This is a very traditional soup served at Greek Easter after midnight mass to break the Easter fast of Lent. I added a wholefoods spin to my parents’ traditional recipe by soaking the rice (to learn why this is important read this earlier post here) and ensuring that I purchase a certified organic or at the very least a pastured chicken that is not fed GMO grains.
This is the only time I make a chicken stock (or broth) with a whole chicken. Usually I make a chicken broth using chicken bones only as set out in my online bone broth workshop which you can check out here.
I love this soup so much not only because of the fond memories it evokes but because of its innocent and comforting flavour. There’s only a handful of ingredients but the trick is all in the technique to make it frothy and creamy without the eggs curdling.
This is my daughters favourite soup and I hope that she will pass down the recipe to her children and many generations ahead.
This soup is traditionally served with Greek Cypriot Flaounes. Between these 2 recipes, your wholefoods Greek Easter is sorted.

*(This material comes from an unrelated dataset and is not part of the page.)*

The rows are grouped in 4 ways, from coarse to fine. Each group lies inside one group of the grouping before and may be the whole of it. The rows also spread widely along 17 directions, which tell nothing about the answers.
In the rows, 128 means zero.
Known rows, each followed by its group in each grouping:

I hope you enjoy these recipes as much as I do and please tag me in your posts (@staraniseorganic) so I can see your creations.
1 cup white rice
1 whole organic or pastured chicken
3 pastured eggs
2 teaspoons unrefined salt plus extra for seasoning chicken meat
2 tablespoons lemon juice plus extra for seasoning chicken meat
Soak 1 cup rice in 2 cups of water overnight then strain and rinse.
Place 1 whole chicken in a large saucepan and add 1.5L waters. If whole chicken doesn’t fit into your saucepan cut it in half with a sharp knife.
Cover, bring to a boil (this takes approx. 10 minutes) then slow simmer for 3 hours (you can slow simmer for longer e.g. 6 hours but be sure that the heat is very low so that not much if any of the liquid evaporates). The result should be a beautiful chicken stock. Strain the stock into a large bowl (while keeping the chicken in the saucepan, covered, to stay warm).
Add rice to a small saucepan and add 2 cups of the strained stock. Cover, bring to the boil then simmer until rice is cooked through and the stock has been absorbed, stirring occasionally.
Beat eggs well until frothy with hand held blender.
Add 1 cup of stock in a smaller bowl and very slowly pour in the eggs mixing with a stick blender. Add this egg/stock mixture into the large bowl of stock and mix again with the stick blender until the mixture is frothy on the top. Add in the rice, lemon juice, salt and cracked pepper and stir well to combine.
Place the chicken a platter, roughly breaking it up into pieces (you can try to remove as many of the bones as you can at this point). Season the chicken with additional salt, pepper and lemon juice to taste.
Ladle the soup into bowls. Serve with the chicken either on a side plate or added into the soup.
Serves 6 as a main or 8 as an entrée. It is likely you will have some chicken left over.